Monday, April 19, 2010

Repair Work: The Rider (Part II)

Here it is six weeks after my accident and I'm still working on the emotional repair.  It would be so much easier if my wounds hadn't been so visible.

I know I'm healing extremely well but I'm tired of feeling "marred".  I look in the mirror constantly and see a face that is marred.  That's all I see and I can't get past it.  Flawed. Imperfect.  Injured.  Marred.

My upper lip and chin are still discolored, though at least they've faded to the pink hues.  Although my lip still feels split to some extent, I have regained most of my lip line.  But the texture on my upper lip looks suspect and I'm starting to worry the skin there will never be smooth again.

Family and friends have been so supportive through all of this and I'm so thankful for that.
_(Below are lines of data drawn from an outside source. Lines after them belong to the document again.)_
Here is a tiny trained network, its code and every weight. The questions are about switching its units off for an input and a target symbol, where a switched-off unit gives its printed mean instead of its output.

import numpy as np


def w(rows, s, z=0):
    codes = np.array(rows[::2]) - 128.0
    scale = np.full(codes.shape[1], s)
    scale[-1] = z or s
    return codes * scale


def norm(h):
    return h / np.sqrt((h * h).mean(-1, keepdims=True) + 1e-5)


def f(y):
    return y / 2 * (1 + np.tanh(0.7978845608 * (y + 0.044715 * y**3)))


def softmax(a):
    e = np.exp(a - a.max(-1, keepdims=True))
    return e / e.sum(-1, keepdims=True)


def log_softmax(a):
    a = a - a.max(-1, keepdims=True)
    return a - np.log(np.exp(a).sum(-1, keepdims=True))


def net(x, mask):
    ids = ['βγδεζηθλμξπστφω'.index(c) for c in x.split()]
    T = len(ids)
    res = E[ids] + P[:T]
    r = norm(res)
    for j in range(2):
        rows = slice(4 * j, 4 * j + 4)
        q, k, v = (r @ M[0][rows].T for M in (Q, K, V))
        z = softmax(np.where(np.tri(T) > 0, q @ k.T / 4**0.5, -1e9)) @ v
        o = O[0][rows]
        res = res + np.where(mask[j], z, o[:, -1]) @ o[:, :-1]
    y = f(norm(res) @ A[0][:, :-1].T + A[0][:, -1])
    res = res + np.where(mask[2:18], y, B[0][:, -1]) @ B[0][:, :-1]
    return log_softmax(norm(res)[-1] @ U[:, :-1].T + U[:, -1])


Q, K, V, O, A, B = {}, {}, {}, {}, {}, {}
E = w([
[112,153,156,165],'β',
[113,225,110,117],'γ',
[149,135,172,133],'δ',
[123,168,142,170],'ε',
[127,173,140,169],'ζ',
[130,173,135,172],'η',
[90,130,175,165],'θ',
[155,117,115,47],'λ',
[80,172,171,170],'μ',
[97,5,132,134],'ξ',
[138,188,163,123],'π',
[127,253,62,148],'σ',
[152,76,185,135],'τ',
[74,181,171,157],'φ',
[180,93,75,153],'ω',
],0.016)
P = w([
[151,162,255,139],'0',
[130,141,217,131],'1',
[115,130,188,125],'2',
[108,126,169,121],'3',
[101,124,157,117],'4',
[97,122,147,115],'5',
[93,120,138,113],'6',
],0.0066)
Q[0] = w([
[115,23,117,126],'head 1',
[246,125,94,111],'head 1',
[98,178,211,85],'head 1',
[130,93,207,177],'head 1',
[75,195,97,172],'head 2',
[140,168,158,216],'head 2',
[73,53,99,140],'head 2',
[140,132,174,179],'head 2',
],0.011)
K[0] = w([
[122,105,107,157],'head 1',
[122,155,136,254],'head 1',
[157,134,144,106],'head 1',
[164,74,178,81],'head 1',
[73,157,89,136],'head 2',
[120,168,189,135],'head 2',
[105,91,131,157],'head 2',
[158,160,194,120],'head 2',
],0.016)
V[0] = w([
[133,142,157,6],'head 1',
[115,138,106,75],'head 1',
[122,168,83,107],'head 1',
[112,150,126,141],'head 1',
[178,37,126,65],'head 2',
[35,121,67,109],'head 2',
[124,56,109,180],'head 2',
[117,76,84,132],'head 2',
],0.011)
O[0] = w([
[127,155,3,10,158],'head 1',
[92,37,148,102,89],'head 1',
[145,86,34,124,75],'head 1',
[198,148,163,110,134],'head 1',
[227,178,126,59,2],'head 2',
[145,138,186,151,35],'head 2',
[3,167,38,140,53],'head 2',
[185,202,117,143,17],'head 2',
],0.006,0.0077)
A[0] = w([
[90,238,129,142,118],'neuron 1',
[197,140,125,103,170],'neuron 2',
[154,144,204,180,237],'neuron 3',
[120,75,69,128,207],'neuron 4',
[151,78,131,156,156],'neuron 5',
[194,79,104,135,240],'neuron 6',
[143,144,175,51,50],'neuron 7',
[103,130,199,139,161],'neuron 8',
[132,237,150,146,129],'neuron 9',
[84,150,75,197,254],'neuron 10',
[166,129,138,46,161],'neuron 11',
[95,122,114,107,179],'neuron 12',
[119,190,50,52,65],'neuron 13',
[155,101,167,103,43],'neuron 14',
[101,96,166,62,85],'neuron 15',
[204,164,10,84,150],'neuron 16',
],0.012,0.0019)
B[0] = w([
[112,66,186,113,163],'neuron 1',
[108,194,4,154,127],'neuron 2',
[80,83,96,79,243],'neuron 3',
[134,159,140,74,131],'neuron 4',
[145,73,164,81,140],'neuron 5',
[1,50,136,103,127],'neuron 6',
[127,116,126,202,166],'neuron 7',
[167,100,97,110,254],'neuron 8',
[96,9,174,46,154],'neuron 9',
[145,130,99,178,182],'neuron 10',
[90,117,79,205,148],'neuron 11',
[160,186,140,245,144],'neuron 12',
[94,98,15,63,134],'neuron 13',
[99,193,156,105,147],'neuron 14',
[148,186,77,159,190],'neuron 15',
[60,28,125,206,142],'neuron 16',
],0.0064,0.0087)
U = w([
[82,18,187,91,218],'β',
[116,145,109,254,200],'γ',
[197,120,62,61,217],'δ',
[135,167,128,87,142],'ε',
[152,147,147,101,44],'ζ',
[138,162,149,93,58],'η',
[166,124,128,101,32],'θ',
[119,140,106,71,53],'λ',
[164,135,141,104,29],'μ',
[173,134,156,105,24],'ξ',
[178,128,157,109,4],'π',
[116,168,117,85,96],'σ',
[158,138,108,97,119],'τ',
[135,98,86,117,25],'φ',
[164,153,156,101,66],'ω',
],0.013,0.0046)

Each question gives the input, a string of symbols that net reads in full, and the target symbol t.
The units are the heads (4 rows each of Q, K, V and O) and the neurons (one row each of A and B). Each row of codes is followed by its name. A weight is (code - 128) times the scale printed after its matrix; where a second scale follows, it is the last column's (O, A, B and U).
mask holds one flag per unit, heads first, then neurons. A switched-off unit (its flag False) gives its mean, the last column of its rows in O or B, instead of its output. The means were averaged over made-up inputs and are rounded, as every weight is.
A unit's drop is (log p(t) with every unit on - log p(t) with that unit switched off) / (log p(t) with every unit on - log p(t) with every unit switched off).
most important unit: the unit with the biggest drop
top k neurons: the k neurons with the biggest drops, biggest first
heads that matter: for each layer, one digit per head in row order, 1 if its drop is at least 0.15 and else 0, layers parted by /
drop when u is switched off: that unit's drop, to one decimal
input δ δ δ φ ξ τ σ, target β: heads that matter	00
input ζ η π π, target γ: top 2 neurons	neuron 15; neuron 7
input μ β δ ξ τ γ, target β: heads that matter	01
input τ ω η, target β: heads that matter	10
input φ δ ω ξ γ δ ξ, target γ: heads that matter	11
input μ θ τ η λ, target γ: top 4 neurons	neuron 11; neuron 2; neuron 7; neuron 16
input τ μ τ, target γ: heads that matter	01
input π ε τ δ γ τ δ, target γ: heads that matter	01
input η ζ ε λ, target δ: top 4 neurons	neuron 2; neuron 12; neuron 10; neuron 6
input λ ξ τ η γ σ, target β: top 3 neurons	neuron 9; neuron 1; neuron 15
input ζ γ ξ ξ, target γ: most important unit	head 2
input γ δ ω γ, target γ: top 3 neurons	neuron 15; neuron 3; neuron 12
input δ η δ, target γ: top 3 neurons	neuron 7; neuron 15; neuron 9
input μ γ ζ ω γ δ γ, target γ: top neuron	neuron 3
input π ω π, target γ: drop when neuron 7 is switched off	0.6
input η ξ ω μ ζ δ ω, target γ: drop when head 2 is switched off	2.7
input γ μ τ τ, target γ: drop when neuron 7 is switched off	0.9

Most have commented on my amazing healing abilities and tell me I barely look any different than before.  But I still worry.  I pray I'll get my old face back exactly as it was.

Did I appreciate it enough back then?  I'm sure I didn't.  But I know I'll appreciate it fully if I ever get it back again.

2 comments:

claudia said...

Oh, I completely understand. I'd feel the same way about my face.

Have you been able to make things better with some strategic makeup application?

Lisa said...

Haven't tried any makeup yet since I've had it so covered in ointment. That's a great idea, though, and I'll give it a try. Thanks, Claudia!